Valiha was big. She scared him to death.

It might have been fifteen minutes later that Gaby came around the side of the cabin and joined him in the bow. He only wanted to be alone with his thoughts, but his hideaway was turning into a parade ground.

She leaned on the rail, whistling, then nudged him.

"Feeling the blues, buddy?"

He shrugged. "It's been a weird eight hours or so. You think something's in the air?"

"Like what?"

"I don't know. Everybody's in love. Out there the sky's in love with the sea.

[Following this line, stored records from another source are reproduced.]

In the rows, 128 means zero.
Each row has a class, written after it.
[152 129  81 148 157 142 127 112 145 138 158 101 133 114 158  96 107 148
  98 126 141 133 124 115  99 137 153 129 115 115 217 183  88  77 143 116
 106 148 160 107 134 136 163  83 137 152  69  68] | (85)
[109 162 105 113 110 141 119 113 116 174 167 101 142 113 154  99 146 129
 100 112 142 181 177 144 105 136 103 138 127 127 188 171 140  71 105  92
 115 135 185 124 142 127 154  96 110 137  94  82] | (197)
[161  99 105 127 114 129 173  97 116 122  91 130 120 160  83  71  61 152
 158 117 128 135 155  93 111 140 122 115 116 144 155 137 151 140 112 111
  79 160 129 169 139 181 174 161 105 143 158  95] | (85)
[109 171 123 106 112 146 115 100 120 179 160  96 137 128 140  89 133 140
 105 104 138 171 185 130  91 127 106 136 108 138 193 172 139  89 105 105
 121 129 169 129 137 133 148 102 118 138 129  82] | (210)
[136 151 148  54 116 149 103 138  73 146 107 181 147 128 160  58 101 130
 122 139 185 156 151 121  86 160 135 118  58 134 151 175 152 139 131  52
  92 152 114 173 147  84 155 125 107 159 141 128] | (210)
[168  99  92 153 117 139 209  91 116 142 104 132 110 147 100  98  62 141
 133 102 123 139 142 110 115 148 126 117 124 113 129 133 163 150 142 101
  85 176 136 180 137 156 156 135 121 144 150 104] | (122)
[206 116 145 155 141 143 186 126 145 163 145 124 162 116 141 161 173 140
 119 114 129  98 182 128 144 122  98 103 173 142 142 180 138  71 116  71
 110 130 186 113 138 168 187 165  85 124  68  92] | (85)
[140 143 136  40 109 149  88 149  71 118 113 159 137 140 166  55  96 128
 159 165 180 145 150 118 102 181 146 123  70 149 146 156 126 124 116  56
  97 141 118 163 138  89 165 161  97 153 134 111] | (122)
[138 143 141  79 107 131  98 153  85 112 111 176 139 145 155  52 105 131
 162 195 179 156 174 123  94 174 136 117  82 148 159 162 104 116 122  72
  91 114 124 161 135 105 177 179  87 151 121  86] | (56)
[103 161 115  88 102 155  93 100 117 161 132 113 135 133 134  80 109 152
 115  94 147 164 183 118  96 144 116 128 103 127 188 154 156 100  80 103
  98 108 157 150 121 126 149 119  98 142 137 112] | (197)
[139 138  97 123 139 152  91  99 133 131 110 111 130 141 145  62  76 160
 113 115 146 110 144  95  93 138 161 115 102 122 228 168 124 111 112 139
  96 118 134 124 112 143 159 129 117 150 125  90] | (85)
[126 136  85 105 140 151 123  98 151 154 139 110 129 111 158  80  91 156
  90  90 153 137 143 106  84 144 159 123  86 114 193 191 124 131 137 114
  92 171 145 132 132 125 154  82 138 154 143 118] | (155)
[136 142 135  63 107 144  95 141  74 144 110 172 151 132 164  73 114 127
 123 163 182 153 156 135  97 164 134 120  72 122 150 152 132 118 131  57
  79 145 128 166 146  85 144 150 117 148 124 127] | (15)
[105 159 110 112 101 144 125 119 123 168 163  99 136 125 131  93 143 132
  92 113 150 184 211 132  97 132 107 140 134 131 163 166 130  85 101  92
 122 123 180 141 139 126 154 103 121 133 125  72] | (56)
[128 153  92 133 149 140 124 105 136 155 139 116 127 113 171  80  94 145
  93  98 147 123 150 107  80 135 149 128  95 125 227 191 117 114 145 111
 100 167 139 133 132 131 155  77 131 150 119  98] | (210)
[190 125 141 144 122 154 158 105 152 167 120 137 158 133 129 153 156 162
 136 118 142  92 204 118 142 122 105  95 149 132 141 164 169 120 113  83
  83 122 153 129 109 165 194 180  64 122 139 136] | (40)
[138 146 141  48 109 140  96 153  77 117 116 168 146 143 168  49 124 125
 175 186 174 144 152 123 100 173 146 124  81 165 156 156 118 113 119  66
 104 121 119 154 139  98 169 179  98 148 126 104] | (122)
[140 136  89 141 140 144 109 107 145 151 144 122 138 108 163  89 114 155
  84 119 152 130 149 115  88 146 163 123 106 111 202 175 115 114 140 120
  96 151 142 127 132 127 154  82 127 141 117 108] | (129)
[148 135 132  79 109 143 101 141  78 136 123 162 142 126 154  68  99 116
 125 162 188 166 125 139  97 172 133 124  75 143 155 165 111 115 119  44
  90 142 128 146 134  95 153 137 120 163  99 106] | (85)
[186 114 140 129 135 155 170 112 147 170 116 151 153 125 141 161 149 157
 120 115 140  83 213 132 126 123 112  96 157 112 141 173 168 116 106  77
  86 132 167 140 123 147 178 167  75 121 130 145] | (15)
[196 125 138 157 127 151 158 114 153 169 130 132 152 110 145 164 157 155
 118 114 137  92 188 131 132 125 106 101 150 124 143 169 171 108 114  74
  89 142 158 127 125 161 187 152  65 120 130 138] | (40)
[167 105  96 187 137 110 212  97 125 141 131 117 111 131 102 111  81 128
 135 139 118 143 148 130 119 134 101 121 138 137 172 129 117 112 148 103
  94 182 149 148 148 189 173 133 117 141 104  61] | (210)
[195 128 121 176 140 132 212 129 153 168 168  97 140 102 144 184 167 123
 111 125 117 122 166 146 145 126  97 112 169 137 127 173 118  72 133  70
 125 163 193  98 153 157 170 134  87 122  60  87] | (155)
[174 103  84 136 116 132 190  87 114 137  87 132 128 151  79  90  68 137
 150 118 134 127 134  90 116 139 121 123 115 127 154 136 161 145 124 112
  77 158 135 167 135 159 166 149 106 146 158  78] | (201)
[141 153 139  70 114 129  97 159  80 134 129 152 135 134 168  78 106 124
 139 193 168 149 167 137 101 177 114 126  73 155 160 169 103 100 132  52
 115 150 135 149 148  97 174 134 111 142  95  66] | (47)
[165 102  85 173 113 129 197  88 115 137  95 138 124 153  94  90  61 145
 149 139 129 143 148 117 117 150 120 108 131 123 154 129 149 151 138 108
  71 169 136 172 137 180 167 149  99 146 137  99] | (197)
[167  97  75 164 115 130 210  93 134 153 124 118 119 125  89 113  70 128
 116 111 133 167 137 120 115 150 111 122 117 109 136 142 153 153 146  96
  79 187 158 168 146 159 148 114 128 149 149  84] | (155)
[181 121 144 152 124 170 160 111 136 191 120 138 160 112 135 166 151 161
 106  83 149  94 168 119 124 129 119  95 120 111 119 163 190 137 109  81
  92 143 157 154 127 140 156 136  85 132 134 166] | (174)
[198 117 135 161 139 142 171 118 147 170 137 115 148 110 134 159 150 149
 124 127 137 101 192 135 145 134 100 106 152 126 140 176 152 101 119  86
  98 141 172 113 131 167 180 172  59 120 101 111] | (155)
[183 131 157 115 128 166 144 103 134 169  94 145 149 145 115 135 114 173
 131 109 148  92 220 113 124 145 110  91 132 129 133 167 198 151  78  89
  88 118 136 143 107 139 188 175  61 141 165 141] | (47)
[161 104  86 148 109 152 195  84 122 149 107 139 117 146 114 101  61 142
 127  95 131 145 147 123 113 141 146 125 126 112 128 135 181 166 142  97
  85 196 128 182 144 142 154 109 121 147 189 145] | (122)
[130 143 134  61 107 151  88 147  72 133 103 173 146 129 154  59 101 134
 133 149 184 151 136 123  84 166 144 115  38 139 127 148 136 141 116  61
  93 153 113 184 146  86 142 136 111 155 150 143] | (174)
[171  97  84 188 109 120 215  92 125 151 119 144 128 125 107 120  90 136
 117 126 138 156 141 131 113 142 121 114 131 116 151 147 149 141 145  96
  81 177 150 170 145 154 160 113 128 140 122  81] | (129)
[185 130 165 159 135 139 158 109 140 169 126 126 156 128 128 148 156 151
 147 133 137  90 212 113 134 129 102  99 159 154 147 177 149 102 109 102
 110 117 151 108 129 180 197 186  57 116 106 109] | (210)
[169 105  87 185 120 121 205  91 121 135 112 135 128 131 113 108  68 135
 136 124 126 149 140 127 120 150 115 119 140 117 154 142 145 136 147 107
  73 185 151 164 146 172 170 127 104 148 127 100] | (197)
[187 126 136 155 137 151 172 114 143 163 127 130 158 121 143 155 152 154
 125 113 126  93 186 127 141 131 105  99 166 121 141 179 160 102 114  87
  91 138 165 121 127 164 184 162  62 130  90 130] | (197)
[171 102  93 146 115 137 188  91 109 134  77 130 122 168  73  73  55 141
 145 105 139 138 154  95 111 138 124 112 118 126 147 139 165 151 117 117
  76 155 127 172 122 171 160 159 110 144 157  96] | (85)
[138 134  95 136 153 147 120 102 149 162 140 127 129 115 164 100  99 156
  85  97 139 133 139 105  96 137 142 123 104 105 200 175 130 110 150 119
  98 157 139 123 132 123 165  67 132 147 122 109] | (47)
[102 161 106 112  98 147 122 108 122 168 173  90 138 119 143  93 149 123
  93  98 150 186 191 132  97 125 112 146 127 134 158 155 123  78 106  91
 123 130 177 126 151 119 138  98 131 133 122  85] | (56)
[140 151 127  67 108 138  97 144  71 145 124 157 147 117 165  81 113 110
 119 162 187 159 121 131  99 164 136 140  67 136 163 172 122 122 127  50
  95 164 132 155 149  75 157 110 110 158 114 114] | (201)
[151  98  83 124 114 147 161  80 117 144  68 156 125 162  83  80  57 160
 159 116 131 114 181  98 117 142 136 103 103 125 136 130 185 165 120 121
  62 147 124 187 131 161 145 167 102 137 203 133] | (15)
[145 143 125 103 111 130 112 147  95 147 147 149 135 113 164  98 131 110
 105 184 168 172 113 156  98 161 122 133  84 138 155 153 100 101 139  45
 104 158 146 139 150  99 167 111 128 155  96  99] | (40)
[134 148 136  46 105 135  82 140  77 115  89 176 145 146 151  51 101 137
 164 173 181 145 158 113 100 162 140 106  54 149 150 157 125 131 121  77
  92 117 108 166 131  93 163 166  90 150 134 106] | (129)
[164  96  82 177 115 118 225 105 130 137 119 133 111 135  93 109  81 133
 130 125 119 151 156 123 117 134 112 123 144 122 128 137 139 132 149  92
  84 181 163 170 154 172 180 123 133 138 135  73] | (56)
[130 144  84 128 136 146 111 103 144 154 138 107 130 120 160  80  90 148
  92 106 156 143 142 104  90 147 160 124  86 107 205 177 121 127 150 129
  99 152 146 132 128 121 143  85 120 147 128 100] | (155)
[197 130 139 168 132 141 174 124 149 185 137 126 164 105 140 172 187 144
 115 116 140  98 184 133 143 130 100  95 163 143 125 177 142  94 130  78
 108 127 173 110 134 157 174 160  71 118  87 105] | (129)
[123 139  80 115 146 140  86 110 136 120 118 115 129 138 148  63  90 168
 141 154 146 102 185  92  92 145 158 119 103 130 242 158 107 116 107 142
  84 111 142 129 113 142 164 145 100 141 135  80] | (15)
[144 158 126  82 112 136 118 155  83 158 141 156 152 108 161 102 145 107
 100 174 182 177 124 152  97 157 131 145  73 132 158 173 118 119 137  39
  97 171 145 155 154  66 160  98 127 165  96 106] | (201)
[155  97  86 145 115 115 187  88 115 136  94 136 121 150  88  93  67 141
 159 130 125 124 177 102 118 142 115 111 127 122 154 131 158 145 128 118
  76 157 147 168 144 169 155 162 108 133 163  88] | (15)
[158 118  92 160 121 136 209  79 121 153 105 139 113 143 100  95  59 144
 137 103 130 144 152 114 109 135 127 115 108 130 165 145 168 153 148 106
  78 183 133 172 140 163 158 122 120 147 157  91] | (210)
[181 123 161 132 124 156 146 113 138 157 109 144 167 135 125 141 155 167
 148 114 144  91 211 117 145 120 118 103 152 147 119 190 180 124 102 100
  98 114 146 122 115 158 191 182  68 126 134 151] | (85)
[168  93  83 157 125 123 207  92 117 139 116 124 131 135  94 107  91 138
 153 146 133 138 175 120 114 138 110 115 142 117 152 130 144 126 138 105
  77 168 154 158 151 172 166 147 111 141 132  82] | (15)
[117 158 121  91  92 161 102 106 119 170 140 101 160 140 112  72 134 139
  92  73 159 179 188 114  89 139 127 137 113 123 147 178 160 108  84 101
 119 116 165 141 132 109 139 105 129 138 157 120] | (85)
[139 135 123 106 121 127 126 164  86 137 148 165 151 107 175 111 150 106
 114 192 162 171 149 158 107 164 118 136 103 133 153 165  97  80 135  52
 100 152 159 148 159  89 156 131 141 146  79  94] | (15)
[145 131  87 140 148 145 101  99 141 129 128 113 133 127 155  67  82 154
 111 120 149 123 141 105  88 142 161 117 108 118 226 173 104  96 125 131
  98 131 140 114 118 143 165 111 126 152 109  88] | (85)
[137 148 134  60 113 134  85 153  72 117  90 174 150 148 146  46 101 139
 164 171 180 145 158 109  91 163 140 103  43 133 160 144 136 140 110  75
  85 138 108 179 136  93 157 175  90 156 146 118] | (174)
[107 153 101 114 105 153 115 105 131 195 177 105 141 112 148 123 147 136
  62  94 141 179 196 148  83 131 110 147 116 107 163 167 144  82  97  77
 118 141 190 148 151 102 129  56 131 135 125 126] | (15)
[174  86  91 180 125 126 226  98 127 148 139 119 126 125 100 127  93 121
 103 111 124 170 114 132 119 128 105 127 144 112 120 150 132 120 157  92
  92 200 162 150 154 170 165  88 150 150  93  85] | (85)
[199 120 148 135 139 164 167 115 147 169 132 127 150 125 145 169 139 161
 123 106 131  89 195 119 142 129  95  99 154 123 134 161 174 112 111  80
  95 141 163 129 124 158 189 143  70 122 116 118] | (47)
[113 165 110 141 109 134 121 118 118 188 189  90 144 104 150 112 156 122
  66 100 145 187 182 143  88 135 104 151 117 129 180 154 126  69  95  85
 125 155 188 136 152 119 140  72 135 140 111 106] | (174)
[159 105  93 148 119 138 194  83 121 144 100 141 111 146 100  87  53 135
 143  97 128 128 142 103 111 137 124 116 108 138 148 137 161 155 143 106
  83 175 133 171 139 173 154 129 112 135 167 100] | (210)
[170  91  79 192 122 140 244  96 133 165 137 135 126  99 117 151  97 120
  88  82 125 168 109 139 117 134 108 128 142  90 107 150 166 142 175  76
  78 221 165 170 162 157 158  54 141 148 107 129] | (197)
[113 156 105 100 106 150 104 116 121 159 146 110 132 139 122  73 122 153
 111 109 149 175 205 126  91 138 125 139 107 121 164 164 145 105  83 102
 103 114 171 154 127 117 153 112 103 132 155  98] | (56)
[109 161 109  93  93 153  90  99 122 161 134 105 135 140 118  72 115 149
  98  91 154 166 181 127  88 133 121 140  91 119 177 154 155 110  85 102
 105 111 155 160 116 116 141 106 101 130 170 118] | (40)
[172 106  89 179 115 140 220  83 115 168 107 135 133 119 107 132  72 132
  95  80 142 162 125 118 112 142 118 120 134  79 125 145 185 158 163  93
  74 195 143 177 149 140 144  79 128 152 130 127] | (197)
[145 146 135  76  97 140 107 144  85 160 125 171 146 116 169  89 128 109
 106 159 197 171 139 142  93 170 130 120  75 147 154 160 111 113 133  34
 100 147 131 157 149  83 152 128 117 148 109 105] | (129)
[164  89 102 183 121 105 183  97 130 126  99 137 107 140  81  97  61 145
 139 142 122 135 155 110 121 152 110 106 140 125 160 112 124 134 119 112
  70 142 141 161 133 185 178 180 112 140 136  66] | (56)
[170 102  76 185 117 118 230 108 135 129 127 128 108 128 105 109  77 125
 132 137 118 153 156 124 111 140 111 119 145 121 146 136 126 136 152  90
  84 187 162 165 156 171 168 125 123 143 134  57] | (56)
[186 112 140 178 141 135 184 128 154 159 146 126 151 101 138 165 181 141
 132 139 131  92 201 124 147 130 106 100 186 157 143 164 119  72 117  80
 110 115 177 104 144 179 201 186  84 119  78  87] | (56)
[130 144  90 128 132 142  99 100 146 132 106 125 125 134 145  63  86 165
 117 132 148 108 151 101  89 136 154 110  92 122 231 164 113 123 136 128
  96 117 132 136 112 140 174 132 111 142 153  85] | (40)
[166  93  84 174 119 134 219 100 124 162 124 136 125 123 102 126  87 134
 110  99 129 154 126 109 108 134 112 114 111 104 124 136 156 152 152  88
  84 208 151 182 157 157 147  94 140 143 145 110] | (174)
[146 143 124  57 114 145 110 142  77 136 127 164 136 127 179  69 111 119
 134 150 178 163 129 142  97 166 144 131  73 143 147 157 133 118 120  43
 100 160 126 152 152  70 151 141 110 160 126 111] | (122)
[130 152 104 114 155 146 101  94 133 140 106 125 124 141 144  54  78 173
 120 118 144 100 176  84  88 131 167 120  86 136 242 177 135 133 120 150
  90 126 125 138 116 144 165 128 100 138 152  91] | (210)
[121 155 115 141 128 133 155 109 140 188 216  92 130  98 157 155 166 122
  64 109 120 193 170 166 107 129 101 164 128 123 161 168 124  67 117  90
 135 161 206 118 153 106 158  30 163 143  74  97] | (47)
[176  95  92 177 132 116 206 101 129 139 128 125 117 128 104 114  78 129
 141 143 116 132 154 121 122 156 100 122 140 131 163 140 126 106 145 101
  93 170 155 146 146 179 182 132 129 135 114  58] | (47)
[122 159 108 128 107 154 111 106 123 171 168  92 149 116 143 102 139 129
  82 103 146 189 173 145  96 129 114 143 123 124 172 177 129  76  95  97
 126 125 184 121 135 116 142  83 138 139 116  96] | (85)
[116 156 100 102 114 133 109 117 119 162 167  75 136 126 132  81 132 128
 114 136 147 172 188 133 106 145 105 142 118 135 200 172 119  80  93 104
 115 130 179 112 131 136 152 131 110 138 115  65] | (155)
[132 151  85 128 132 149 108  94 130 159 120 115 138 118 159  86  88 149
  87  96 155 126 130  99  81 140 160 128  88 102 214 182 129 123 138 128
  98 149 141 144 121 111 146  71 135 147 133 105] | (201)
[149 122  92 141 151 162 146  94 146 157 160 105 141  95 166 111 106 141
  53  69 152 148 122 133  86 131 160 132 117  85 169 176 125  96 156 107
 103 185 158 132 142 124 149  33 174 160  96 130] | (85)
[195 117 159 123 133 146 151 116 137 169 114 140 168 127 129 148 170 160
 147 130 150  80 210 108 149 132 108  88 159 148 133 172 160  94 114  94
  98 102 155 120 123 173 203 196  57 118 103 110] | (129)
[135 146 101 141 156 141 103  94 140 155 135 117 123 110 167  74  89 150
 105 139 150 112 152 105  89 135 150 115 104 133 250 177 104 103 147 129
  98 136 135 108 125 157 169 105 108 140 107  67] | (210)
[110 166 108 115 105 151 120 105 126 185 170 103 140 115 148 103 142 134
  87 107 137 191 176 150  93 136 110 145 118 120 165 172 144  87 114  91
 118 143 186 129 146 118 152  75 119 143 119 109] | (197)
[165 101  85 175 114 128 221 103 132 146 114 137 109 130  97 115  78 138
 118 102 117 149 146 112 112 135 118 126 127 117 113 135 155 154 154  96
  77 187 157 184 155 161 156 108 135 135 156  98] | (56)
[165  97  78 190 117 122 233  97 122 154 137 126 131 119 106 127  90 127
 102 104 139 167 128 129 106 130 118 120 131  93 140 134 153 146 150  88
  86 218 152 177 158 150 147  79 140 147 125 101] | (174)
[164 101  91 160 118 135 214  96 123 152 111 148 122 131 103 110  78 131
 115 107 124 150 137 126 121 143 113 121 136 106 134 142 171 147 159  93
  74 188 149 173 147 163 160 115 114 148 132 107] | (197)
[144 150 137  87 124 139 114 149  85 156 133 166 133 117 178  89 122 108
 111 162 169 160 127 143  89 152 124 124  63 142 151 165 113 103 154  42
 112 163 133 149 159  94 154 107 123 146  88  99] | (210)
[127 146 132  51  93 148  86 136  83 127  99 167 137 138 145  57 103 135
 145 147 188 146 135 119  86 162 142 122  35 139 136 149 140 157 124  57
  90 131 112 174 129  80 154 141 110 154 156 143] | (40)
[141 147 125  85 124 127 106 155  82 133 126 167 144 116 172  82 120 113
 146 187 169 163 143 140 104 180 118 123  90 154 168 175 101  88 123  52
  95 141 137 135 143 105 174 154 106 160  88  92] | (197)
[180 128 142 115 127 166 158 109 136 175 105 140 157 135 125 147 151 165
 131 107 138  86 222 111 121 130 117  96 142 129 119 168 186 127  93  86
  87 123 155 139 127 146 170 176  71 127 148 153] | (15)
[135 136  73 145 142 142 109 106 151 134 152 106 128 118 163  86 107 156
 114 132 148 128 152 110  97 141 150 123 102 113 223 164 105 105 148 127
  93 143 150 124 112 146 170  94 121 139 116  81] | (40)
[158 107  90 135 107 135 187  84 115 158  84 148 126 154  95  94  72 139
 139 108 130 133 142 107 110 134 120 120 110 134 149 148 168 152 129 107
  81 173 128 182 133 159 154 140 124 140 181 107] | (201)
[114 162 105 107 113 151 129 119 120 185 172 102 148 118 160 108 159 122
  77  96 136 189 169 147  98 128 102 142 129 114 164 183 145  70 113  82
 120 155 188 130 151 118 147  71 121 140  96 105] | (197)
[147 145 134 123 124 117 122 161 101 140 173 145 138  99 171 125 156 107
 106 213 151 176 132 175 115 161 118 140 108 133 164 164  85  76 145  50
 108 164 156 125 151 104 183 110 139 155  67 100] | (40)
[162 106  90 153 117 131 183  85 116 134  85 142 122 155  91  77  49 149
 156 119 129 129 151 108 122 154 117 112 131 128 150 122 158 148 141 118
  66 153 130 168 123 181 163 164  93 148 154  98] | (197)
[161  93  74 150 113 141 214  94 136 151 121 132 119 126  97 117  74 128
 107  91 132 165 131 121 118 134 123 127 110 102 109 146 171 171 159  94
  81 209 147 177 152 145 137  90 132 140 165 119] | (155)
[138 138  82 148 154 144 124 110 146 145 146 124 129  97 186  96  99 145
  99 122 141 125 134 118  90 151 149 119 122 111 229 185 107  91 150 117
  97 152 153 115 130 143 165  83 116 150  89  88] | (197)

Back onshore I found myself acting foolish over Robin."

Gaby whistled. "Poor boy."

"Yeah. Just a few minutes ago Valiha wanted to pick up where my mad alter ego left off, shooting marbles, as they say." He sighed. "It must be something in the air."

"Well, you know what they say. It makes the world go around. Love, that is. And Gaea spins a hell of a lot faster than the Earth."

He looked at her suspiciously. "You didn't have anything... ."

She held her hands up and shook her head. "Not me, friend, I won't bother you. With me, it's once in a blue moon, and usually with girls. I don't go in for the short-term stuff either. I want all my relationships to last. All seventeen of them." She made a face.

"I guess you have a different perspective on it," Chris ventured. "Being as old as you are."

"You'd think so, wouldn't you? Not true. It always hurts. I want it to last forever, and it never does. And it's my fault. I always end up measuring them by Cirocco, and they never measure up." She coughed nervously. "Well, listen to me. I didn't mean to get into that. I came to stick my nose into your business. You don't have to be afraid of Valiha. Not emotionally, if that's what's bothering you. She would not be jealous, or possessive, or expect it to last long. Titanides have no concept of exclusiveness."